Redacting a PDF properly means the sensitive text must be gone, not just hidden behind a black box that anyone can copy text out from underneath. This tool searches a text-based PDF for a phrase you specify and deletes those characters from the file’s content streams, all inside your browser so the document is never uploaded.
How it works
A text-based PDF stores its visible text as literal strings inside content streams, usually compressed with FlateDecode. The redactor works directly on those streams:
- It parses the raw PDF bytes and locates each
stream … endstreamobject. - For FlateDecode streams it inflates the data using the browser’s native
DecompressionStream("deflate")— no external library is needed. - Inside the decoded text-showing operators (
TjandTJ), it finds your phrase within the parenthesized PDF strings and replaces each matched character with a space, so the glyphs vanish from the text layer. - It re-compresses the stream with
CompressionStream, fixes the stream’s/Length, and reassembles a valid PDF for download.

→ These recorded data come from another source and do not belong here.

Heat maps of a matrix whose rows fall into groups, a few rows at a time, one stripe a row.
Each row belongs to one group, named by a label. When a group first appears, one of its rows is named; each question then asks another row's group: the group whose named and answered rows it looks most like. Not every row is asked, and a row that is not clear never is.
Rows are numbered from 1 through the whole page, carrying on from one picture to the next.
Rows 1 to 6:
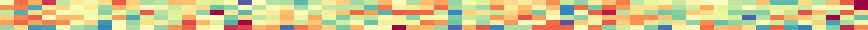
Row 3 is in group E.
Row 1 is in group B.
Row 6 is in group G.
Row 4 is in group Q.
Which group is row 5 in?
Q
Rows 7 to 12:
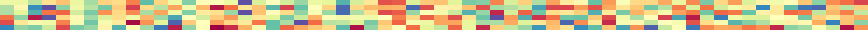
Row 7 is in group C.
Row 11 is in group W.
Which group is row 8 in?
G
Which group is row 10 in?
W
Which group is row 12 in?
G
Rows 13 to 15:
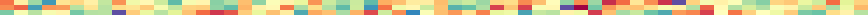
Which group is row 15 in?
G
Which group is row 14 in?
Q
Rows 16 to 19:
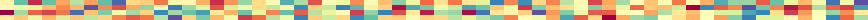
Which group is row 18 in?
E
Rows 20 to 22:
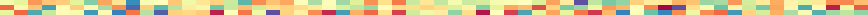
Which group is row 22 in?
G
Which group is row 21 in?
Q
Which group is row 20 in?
C
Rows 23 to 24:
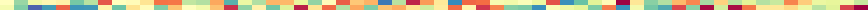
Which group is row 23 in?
E
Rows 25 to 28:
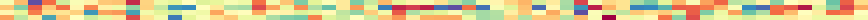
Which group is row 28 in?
W
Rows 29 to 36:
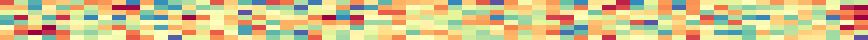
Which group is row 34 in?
B
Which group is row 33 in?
G
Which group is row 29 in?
E
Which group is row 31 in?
C
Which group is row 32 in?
G
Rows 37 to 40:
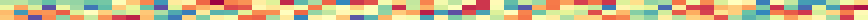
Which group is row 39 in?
E
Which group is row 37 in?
G
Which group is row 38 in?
G
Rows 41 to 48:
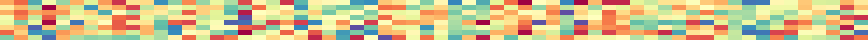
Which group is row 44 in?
B
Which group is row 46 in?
B
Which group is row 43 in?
Q
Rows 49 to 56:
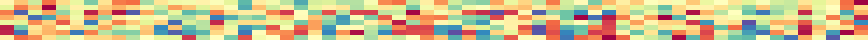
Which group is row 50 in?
B
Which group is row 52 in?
Q
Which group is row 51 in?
E
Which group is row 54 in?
E
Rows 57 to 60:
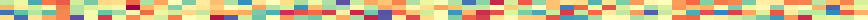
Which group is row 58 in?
W
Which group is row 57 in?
C
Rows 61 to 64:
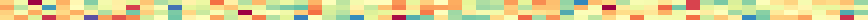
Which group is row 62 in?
W
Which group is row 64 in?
C
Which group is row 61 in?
W
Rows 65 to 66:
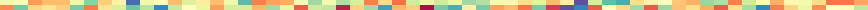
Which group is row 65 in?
C
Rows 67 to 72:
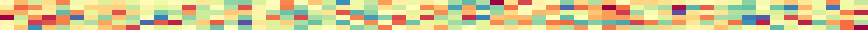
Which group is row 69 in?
B
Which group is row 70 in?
E
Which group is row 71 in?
C
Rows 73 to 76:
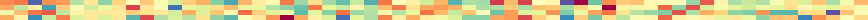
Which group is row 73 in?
Q
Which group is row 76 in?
Q
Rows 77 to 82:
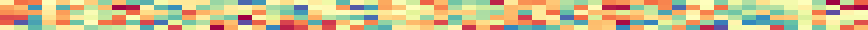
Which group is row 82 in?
G
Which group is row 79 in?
W
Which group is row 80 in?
Q
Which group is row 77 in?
Q
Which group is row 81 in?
E
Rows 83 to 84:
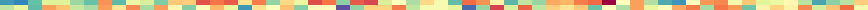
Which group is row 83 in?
G
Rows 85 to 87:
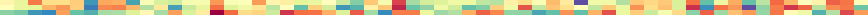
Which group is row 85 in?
C
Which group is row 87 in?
G
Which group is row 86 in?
C
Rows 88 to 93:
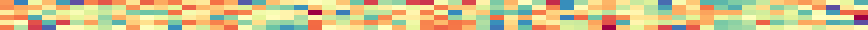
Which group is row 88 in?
E
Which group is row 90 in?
G
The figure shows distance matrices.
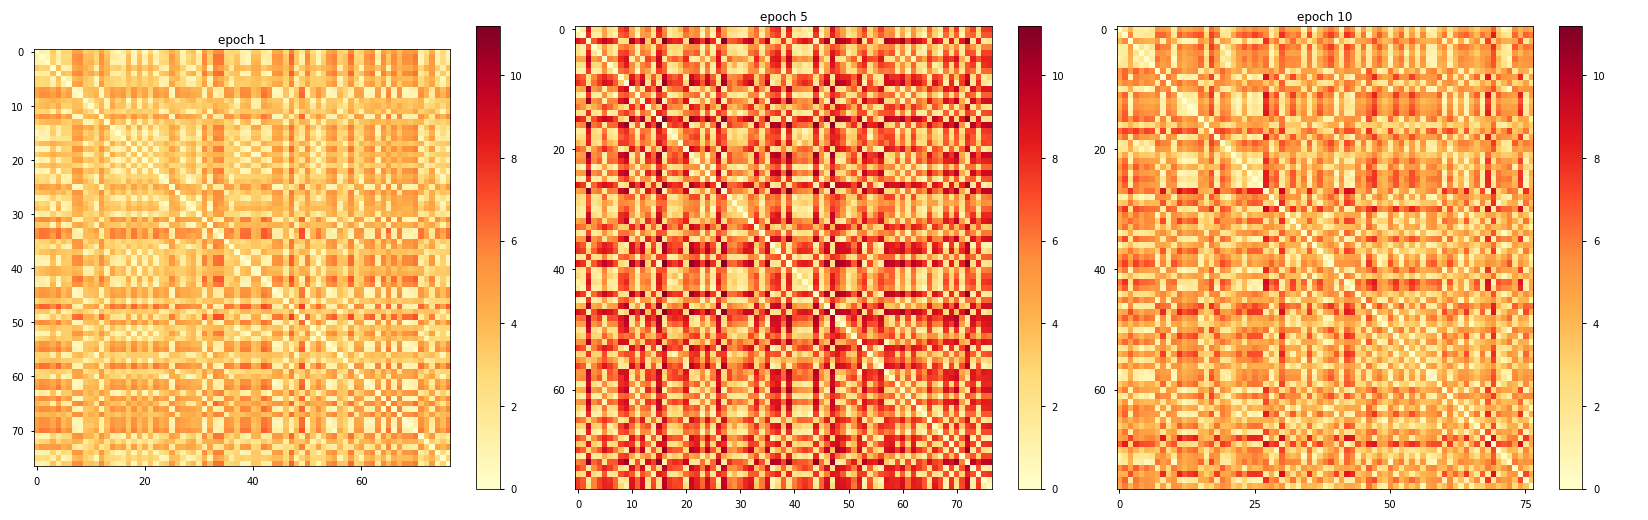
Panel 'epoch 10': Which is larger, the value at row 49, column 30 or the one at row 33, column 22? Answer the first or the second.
the first
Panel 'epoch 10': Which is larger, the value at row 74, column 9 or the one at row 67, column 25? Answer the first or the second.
the first
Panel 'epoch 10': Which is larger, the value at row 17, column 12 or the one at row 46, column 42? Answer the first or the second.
the second
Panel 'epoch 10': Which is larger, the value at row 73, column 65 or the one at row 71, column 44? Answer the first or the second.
the first
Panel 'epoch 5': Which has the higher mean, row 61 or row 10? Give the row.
10
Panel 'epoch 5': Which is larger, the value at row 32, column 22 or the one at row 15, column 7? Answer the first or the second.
the second
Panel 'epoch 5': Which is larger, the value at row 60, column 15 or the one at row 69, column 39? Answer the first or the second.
the first
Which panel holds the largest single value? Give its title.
epoch 5
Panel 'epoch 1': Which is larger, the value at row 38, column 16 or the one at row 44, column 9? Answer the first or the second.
the second
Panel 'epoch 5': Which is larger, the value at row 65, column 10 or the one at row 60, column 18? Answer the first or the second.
the first
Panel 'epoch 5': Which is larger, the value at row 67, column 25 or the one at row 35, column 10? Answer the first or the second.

Because the characters are removed rather than covered, selecting and copying the redacted region in the output yields nothing.
Notes and limits
This approach works on PDFs that contain a real text layer, which is the common case for documents exported from word processors and most digitally generated PDFs. It cannot redact text that is part of a scanned image — those pixels are not searchable text — and it cannot reliably touch PDFs that use heavily subset-encoded fonts storing glyph indices instead of readable characters; the tool tells you when no match was found. Spaces of equal length preserve the layout so nothing shifts. As with any redaction workflow, always re-open the downloaded file and try to copy the redacted area to confirm the sensitive text is truly gone before sharing. Everything runs locally in your browser.